I am currently working on a project that has a significant amount of implementation completed. I recently learned of a new requirement (scope creap, imagine that?).

I need to create an audit of the resulting T-SQL code eventually gets called agaist the target DB. I'm assuming the finalized version of the query to be executed gets assembled and executed in the DQE or some other black box assembly. Is this correct?

I am currently leverage in the auditing DI mechanism to meet other audit requirements. Is there some way to extend this in a way to using a template pattern or something to gain access to the resulting T-SQL? Or maybe you have some other means to get this, at least I hope so. If not, I'm screwed aren't I.

Regards, Bob

Additional Info: LLBLGen v2.6 (Adapter pattern) .NET Framework 3.5 Windows Server 2008 SQL Server 2008.
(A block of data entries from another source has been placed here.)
(in the rows, 128 means zero)
Known rows, with every step that occurs:
rada deve mimun: [114 107 150 157 116 118 132 127 145 106 111 106 126 135  94 123 151 145
 157 153  92 106 164 162 117 189 170 136  96 128 132 122 130 138 171 107
  84 162 145 141 144]
bezup rakuz dimema ruma: [155 138 147 100  75 157 142 141 168  89 144 108 169 101 101 106 131 158
 134 181 124 150 151  92  90 159 173  85 113 120  91 123  95 133 146 201
 142 111 146 143 129]
ludune rada deve mimun: [102  96 137 158 119 115 136 118 164 138 120 122 117 159  97 129 159 147
 147 153  90 125 122 166 122 179 178 146  88 132 150 105 140 138 119 127
 101 148 147 137 138]
tulu dimema rakuz zazuk: [ 29 144 162  68 144 117 112 141 148  94 114 103 144 174 118 113  64 140
 158 136 152 115 145 158 113 148 166 163 142 133  83 131 119 159 156 176
 128 221  73 162 165]
zitimi zazuk rakuz bezup: [ 73 115 165  82 137 157 114 159 187 103 145 109 149  96 144 123 107 161
 133 171 148 104 180 144 133 170 158 211 117 102  98 117 123 163 161 189
 154 124  54 160 156]
rada deve ruma dimema: [103 134  84 151  96 143 144 131 133 138 116 112 102 134  93 140 165 150
  90  83 136  67 171 176 116 219 172 125 100 140 122 129 148 161 150 158
 147 166 168 145 142]
ludune rada deve ruma: [111 104 111 147 118 128 129 123 166 167 120 127 119 154 102 150 174 153
 112  95 114 109 117 164 118 207 155 146  97 144 141 123 139 139 104 160
 140 141 154 145 159]
deve ruma: [110 115 154 125 108 145 123 125 149 118 118 110 144 133  70 141 117 157
 123  81 141 115 156 151 115 155 162 122 130 128 110 130 147 155 134 119
 149 129 100 145 153]
tulu ludune: [ 84  91 189 123 127 134 119 128 153 115 145  96 132 114  96 135  95 147
 159 137 168 110 136 128 156 151 196 123 125 120 114 119 129 153 171 141
 127 160 101 176 143]
deve rada: [104  85 160 131 119 125 137 131 157  45 121  99 129 130  98 145 111 160
 151 125 148 110 154 123 117 153 188 114 106 115 121 123 135 154 106  94
 179 139 133 143 160]
deve rada ludune tulu dimema: [ 51  97 178 157 116 135 127  95 130  60  75 148  86 147 106 146 130 146
 132 133 158 135 155 123 128  89 188 109 139 142 150 135 117 118  57 151
 143  94 104 121 127]
tulu dimema rakuz: [ 22 137 161  99 150 127 122 138 126 102  92 109 134 176  88 124  63 150
 154 166 159 111 131 149 103 141 168 106 137 166 110 130 109 155 148 169
 126 205  94 155 141]
zitimi zazuk mimun: [131 105 180  81 138 147 129 130 166 102 126 117 152 113 170 165  90 174
 133 165 159  96 195 128 146 168 174 176 127 113  95 135 140 144 152  88
 155 123  84 119 107]
dimema ruma deve mimun: [147 107 123 135  67 153 148 130 140 153 116 108 136 131  67 128 108 120
 103 182  83 105 165 151 100 120 155 101  86 134 128 121 154 129 122 100
  84 123 145 154 139]
deve mimun: [105 110 180 130 118 124 133 122 159  88 113 103 135 136  73 136 100 161
 169 151 118 115 157 159 135 124 168 110 112 127 115 113 139 147 150  81
  98 138 103 141 147]
mimun zazuk rakuz dimema ruma deve: [114 134 119 110  63 176 124 139 180 164 147 112 169 112  61 107 134 147
  91 161 116 124 165 118 125 173 151  57 103  98  98 125  97 168 112 236
 119  93 171 157 121]
rada deve ruma dimema rakuz: [ 76 134  87 131 113 140 145 141 121 133 121 111 112 158  79 121 116 150
  93  97 129  86 172 185  91 203 161 101 118 163 129 138 141 171 156 183
 144 219 165 151 149]
ruma deve: [102 108 142 123 118 145 136 147 136 157 112 115 152 128  91 143 106 131
 122 137 117 112 155 142 131 165 178 111 112 127  99 115 143 164 121 138
 136 142 143 159 155]
bezup rakuz dimema: [111 138 170 106 117 134 132 140 170  85 143 106 167 117  96  96 138 175
 162 145 128 154 152 108 125 164 177  95 126 105  90 105  90 145 145 197
 162 128 145 138 127]
tulu dimema ruma: [108 134 141 103  75 160 124 137 148  93  85 108 129 131  81 135 115 137
 133 180 165 102 128 125  94 161 165 121  91 149 113 147 121 122 143 141
 104 131  99 151 127]
ruma dimema: [103 133 128 121 110 150 128 136 142  96 111 112 117 123  89 141  99 154
 138 142 167  89 164 142 135 162 192 115 108 144 100 111 157 158 146 139
 143 140 136 147 137]
rakuz dimema ruma: [159 140 152 101  86 161 148 137 153  98 140 106 174 114 105 140 114 138
 135 178 127 148 145  92  91 169 168 109  99 107 112 131 117 137 147 142
 118  91 135 146 134]
deve ruma dimema rakuz zazuk zitimi: [ 93 147 136  66 114 140 129 150 141 117 148  92 141 131 103  96  75 183
  82  68 161  96 178 197 174 123 158 152 140 126  83 130 166 184 152 165
 153 199 127 171 197]
deve ruma dimema rakuz bezup: [ 65 148 103 101 126 154 150 163 132 116 150 108 130 155  62 124  67 154
  95  99 129 101 155 183 103 142 146 118 128 158 109 133 146 185 142 164
 162 190 101 160 182]
bezup rakuz dimema ruma deve: [153 135 115 111  60 156 147 154 141 149 141 117 174 112  94 101 138 128
  99 178 104 137 159 104  96 158 163  74 101 114  94 125  96 143 132 219
 147 107 183 155 125]
mimun zazuk zitimi: [119 122 214 110 121 150 134 129 169  99 113 107 152  94  46 103 119 180
 151 130 159 137 165 146 214 138 171  99 119 129  95 126 153 182 133 130
 126 133 113 153 181]
ludune rada deve ruma dimema rakuz: [ 73 122  65 132 128 136 136 124 129 171 135 132 101 179  90 132 115 151
  81 108 123  85 128 189 105 194 171 108 113 168 142 129 150 166 108 206
 155 197 173 159 152]
dimema ruma: [153 121 157 107  82 163 141 139 157 103 111 103 155 116  84 141 115 143
 133 183 146 123 147 120  98 167 182 120  91 130 104 142 157 133 137 120
 116 119 106 150 146]
deve ruma dimema: [ 97 129 107 124  99 150 131 128 144 122 119 117 110 139  76 144 112 161
  96  74 157  80 159 164 125 145 160 108 115 130 111 114 159 159 134 127
 147 137 129 151 148]
bezup rakuz dimema ruma deve mimun: [159 128 115 128  58 154 149 138 147 142 141 107 166 131  81  94 134 147
 109 177  67 130 161 122 104 114 158  67 101 120 105 109  89 132 134 173
 110 113 187 144 119]
mimun zazuk: [ 88 114 174 116 116 138 122 120 177  96 111 106 145 127  36 116 113 152
 156 128 153 120 169 128 140 157 177  97 123 137 101 107 149 182 134 133
 128 149 114 144 157]
bezup rakuz zazuk: [104 131 177  90 106 123 110 145 182  84 140 104 159 112 123  95 128 162
 153 126 132 128 175 128 125 164 189 164 129 118  55 101 129 141 148 188
 166 176 102 155 160]
ludune tulu dimema ruma: [103 142 171 121  86 157 129 126 120  96  58 139 124 133  82 131 117 131
 131 185 145 111 136 119 109 104 176 134  89 164 118 144 110 108 127 142
 104 122  85 143 116]
ludune tulu dimema: [ 51 133 181 121 122 135 117 119 123 101  59 147 119 145  77 127 111 149
 152 143 148 111 130 141 142 110 177 138 118 157 122 130 111 126 132 146
 125 133  79 139 130]
ludune tulu dimema rakuz: [ 14 131 180 106 151 120 116 123 110  96  64 148 134 167  76 115  62 144
 139 153 148 122 133 151 124  97 170 104 136 174 123 136 101 134 128 172
 122 202  80 149 133]
ludune rada deve mimun zazuk rakuz: [ 58  99 133 167 103 122 100 114 197 144 126 141 114 151  59  95 180 173
 138 145 107 120 146 168 148 179 169  99  99 125 140 101 125 159 101 214
  96 146 141 141 135]

Rows:
[ 87 149 137  67 125 150 138 149 140 103 161 116 150 145 158 138  58 171
 120 134 161  95 183 165 140 171 190 150 128 132  75 147 147 170 147 143
 139 204 110 133 137]  ruma dimema rakuz zazuk mimun
[ 67 141 104 111 122 141 139 124 119 121 122 118 127 160  67 129  64 165
  95  88 152  88 163 177  96 133 162  88 131 155 111 131 154 180 134 149
 155 198 127 158 147]  deve ruma dimema rakuz
[ 49 146 190  74 140 123 130 140 127 101 100 154 153 165 147 137  68 162
 139 144 143 122 158 150 142 120 174 160 142 142  91 168 100 129 143 150
 131 202  63 126 121]  ludune tulu dimema rakuz zazuk mimun
[ 87  86 130 167 118 131 126 125 159 193 159 114 109 162  97 136 168 157
 112 100 130 108 106 149 142 189 168 142 116 137 149 122 118 156 135 177
 151 159 146 181 153]  tulu ludune rada deve ruma
[ 77 135 172 112 114 144 114 152 187 106 150 112 173 115 118 122 122 178
 152 141 148 136 136 132 139 183 173 104 108  86  99 117  81 156 140 206
 130 102 129 136 121]  zazuk rakuz dimema
[120 112 138 139 109 129 131 129 153 136 111 109 137 131  96 139 172 139
 120  90 119 108 168 154 113 215 150 135 101 121 125 138 134 142 152 135
 146 158 146 149 156]  rada deve ruma
[ 21 146 194  90 136 120 119 109 125 112  82 147 121 168 134 133  77 130
 142 141 138 155 164 154 127  98 178 160 174 135 114 136 118 125 119 215
 108 169  70 142 157]  rada ludune tulu dimema rakuz zazuk
[ 89 114 206 128 116 143 135 104 141 119  91 152 140 117 104 155 117 138
 151 155 133 163 167 137 151 112 194 122 128 131 128 123 151 124 103 162
 124  84  94 123 137]  rada ludune tulu
[ 96  81 185 155 115 130 143  96 142  62  97 145 107 122 110 143 124 149
 137 121 138 154 170 123 140 113 212 113 128 126 161 138 147 130  61 141
 163  77 111 120 143]  deve rada ludune tulu
[ 84  95 151 149 126 118 126 122 160 167 161 110 110 141 121 140 150 136
 140 157 143 113  92 137 149 198 200 153 105 134 141 121 117 144 139 191
 131 160 147 176 148]  tulu ludune rada deve
[128 125 216  72 110 131 132 154 174 101 143  98 165  92 126 110 108 168
 150 131 150 125 161 163 195 153 177 192 122  89  74 130 159 161 158 130
 137 136 105 154 192]  rakuz zazuk zitimi
[ 50 126 176 117 102 145  99 132 193 106 111 117 161 111  53 104 127 172
 149 139 163 117 173 145 148 168 175  83 119 125  89 114 130 186 120 202
 128 144  94 142 136]  mimun zazuk rakuz
[125 114 109  79  93 172 125 153 169 169 147 110 167 107 144 127 114 134
  77 191 131 109 185 131 108 172 153 154  95  81 110 123 102 146 132 214
 136  94 163 158 107]  zitimi zazuk rakuz dimema ruma deve
[ 73 142 171 111 109 148 115 128 199 106 134 108 170 121  70 101 125 181
 150 133 151 138 162 117 145 182 168  72 131  93 106 114  87 189 127 216
 140 106 130 142 130]  mimun zazuk rakuz dimema
[ 96  99 162 149  68 157 134  91 127  62  75 147  94 136 100 147 138 133
 110 175 149 134 144 106 102  97 196 103 105 148 159 155 134  94  58 157
 118  79 108 124 122]  deve rada ludune tulu dimema ruma
[ 63 131 127  96 130 141 127 131 123 100 125 108 129 150  90 127  52 155
 130 150 161  97 161 161 115 142 196  93 125 158 103 113 150 182 148 154
 138 200 127 160 142]  ruma dimema rakuz
[140  81 141 157  66 171 149 105 117 126  96 142 124 123  98 149 129 117
  79 166 109 144 171 120 116 105 197 100  98 128 166 145 153 116  40 149
 137  70 157 138 140]  dimema ruma deve rada ludune tulu
[ 88 139  87 128 113 152 155 161 125 135 142 113 110 150  82 127 124 140
  87  99 113  90 165 183  88 206 141 134 108 162 120 139 129 174 168 194
 152 211 134 157 186]  rada deve ruma dimema rakuz bezup
[ 96  88 163 144 120 140 142 108 164  60 126 113 120 126 118 150 130 154
 140 125 143 149 166 115 132 151 195  99 138 121 139 127 159 142  68 133
 159  89 126 125 153]  deve rada ludune
[143  83 116 150  64 165 155 115 137 120 127 108 126 131 113 153 135 119
  82 160 121 137 172 112 106 152 193  87 102 130 146 137 171 135  48 139
 142  77 166 137 137]  dimema ruma deve rada ludune
[150 127 114 125  72 157 152 111 163 151 135 115 155 144  25 109 120 119
 104 165  77 127 163 123 105 120 146  63 108 100 124 102 113 169 132 128
  85  94 182 142 144]  rakuz dimema ruma deve mimun zazuk
[161 102  98 119  69 162 153 142 136 114 154 107 146 132 107 130 129 116
  86 155 116 124 148  94  84 153 170  86  85  89 140 131 107 154  88 124
 163  93 196 146 143]  rakuz dimema ruma deve rada
[100  80 131 139 115 138 143 136 141 104 122 103 132 139 100 134 111 137
 114 119 122  99 159 133 124 148 178 111 101 129 133 118 141 163  88 117
 176 140 165 146 158]  ruma deve rada
[ 58  93 144 162 103 138 131 100 114 118  68 149  89 158 104 144 127 125
  96 127 123 120 154 134 139  97 187  98 127 145 159 122 114 119  39 169
 146 100 144 132 132]  ruma deve rada ludune tulu dimema
[ 73 115 153  73 135 131 106 146 189 110 140 107 160 105 157 127 104 171
 136 163 164 120 188 128 130 171 168 158 134  74 111 114  94 160 151 198
 152 101 110 156 107]  zitimi zazuk rakuz dimema
[110 120 109 138  71 158 136 130 123 149  82 120 112 159  70 125 115 123
 106 180 103  79 140 148  93 110 141 104  88 149 124 123 123 130 131 115
  64 135 135 151 122]  tulu dimema ruma deve mimun
[102 111 115 143  50 165 116 123 171 155 115 119 143 127  30  96 130 154
  99 176  97 105 182 158 114 122 141  56  87 132 113 111 133 168 111 179
  71 123 133 152 124]  dimema ruma deve mimun zazuk rakuz
[ 98 100 116 129  72 159 138 122  99 109  71 140 107 149  74 128 132 122
  81 149 129  95 145 127 106  98 173 108  81 148 145 144 103 128  74 129
 141 118 146 146 129]  ludune tulu dimema ruma deve rada
[125 133 114 109  70 176 134 157 161 163 146 112 175 111 114 128 132 142
 104 186 119 126 156 122 116 181 154  81  91 103 110 135  94 148 124 222
 115  94 169 151 116]  zazuk rakuz dimema ruma deve
[ 70 114 136 136 102 142 120 127 179 155 142 117 154 134  50 100 123 166
 121 134  89 125 174 151 160 124 141  51 123  92 110  97  92 188 120 190
 102 109 168 136 132]  ruma deve mimun zazuk rakuz dimema
[ 71 136 187 113 107 162 125 168 177 103 143 116 160 107 117 115 124 175
 149 154 136 130 143 149 136 183 169 152  95 116  97 124 115 153 145 201
 139 126  62 146 159]  zazuk rakuz bezup
[ 90 142 116  76 115 147 140 143 143 119 159 112 140 157 133 144  65 179
  85  78 152  87 185 182 116 156 160 131 141 133  88 145 151 168 138 141
 159 201 105 129 137]  deve ruma dimema rakuz zazuk mimun
[119 125 117 130  63 165 132 140 159 160 148 115 169 128  95 115 133 143
 101 186  80 120 155 150 113 135 155  76  83  81 118 126  96 141 126 178
  79  88 164 143 103]  zazuk rakuz dimema ruma deve mimun
[ 97 121  70 151  99 139 138 119 153 170 127 134  91 152  94 146 165 159
  82  91 132  82 130 168 122 206 170 136  98 156 137 107 150 155 102 180
 153 143 183 151 138]  ludune rada deve ruma dimema
[ 91 127 147 135  71 163 134 110 110 165  64 151 120 145  96 148 127  94
  88 179 122 128 147 131 120  99 171 102 110 160 135 142 128 102  82 194
  94  79 119 138 124]  rada ludune tulu dimema ruma deve
[129 132 211  78 101 130 125 156 182  92 149  99 169  79 127  78 140 186
 151 123 151 131 173 142 195 144 175 167 125 118  52 120 136 149 154 179
 163 151 115 149 181]  bezup rakuz zazuk zitimi
[131 133 193  95  96 137 121 151 181  80 158 120 174 109 160 111 128 185
 155 135 145 124 183 124 148 177 180 163 132 125  57 133 127 136 139 163
 170 170  85 119 125]  bezup rakuz zazuk mimun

There are many threads on the forum about this kind of requirement. Here are a few to get you started...

http://www.llblgen.com/tinyforum/Messages.aspx?ThreadID=5832&HighLight=1 http://www.llblgen.com/tinyforum/Messages.aspx?ThreadID=14974&HighLight=1 http://www.llblgen.com/tinyforum/Messages.aspx?ThreadID=2408&HighLight=1

or search for "generated sql" in the message subejct only.

Matt

MTrinder wrote:

There are many threads on the forum about this kind of requirement.

Thanks for your response Matt. I don't need to see the resulting T-SQL in a debugging trace but instead have the means to insert the resulting query into a logging table.

Got any ideas?

Thanks in advance.

Hi Bob,

Some questions:

• Why do you want this T-SQL audit? I ask this because the solution may vary depending on the answer. If you want to log all the queries sent to the server, maybe the best option would be a sql profiler tool.

• Where would you grab the queries? (tables? file?)

• Do you plan to audit ALL queries, or just for certain operations (what operations? over what objects?)

Here is a Miha's post about customizing tracing. I know you don't want tracing, but it could give you an idea on how to trap the generated sql string and manipulate it to do something.

Hi daelmo, thanks for your help.

daelmo wrote:

Why do you want this T-SQL audit?.

The project is a government project. They have a ton of rules and regulations on audition with respect to privacy act junk. Basically the cust has a requirement to log the specific SQL query that was called to access certain personal information such as SSN, address , etc. Personally, I think it's silly. So what if I logged the query used to access data, there is a chance the query results may differ from the time the original request was made. Pain in the a$$ if you ask me. But, as you know as a developer, you've got to give the customer what they want.

daelmo wrote:

If you want to log all the queries sent to the server, maybe the best option would be a sql profiler tool.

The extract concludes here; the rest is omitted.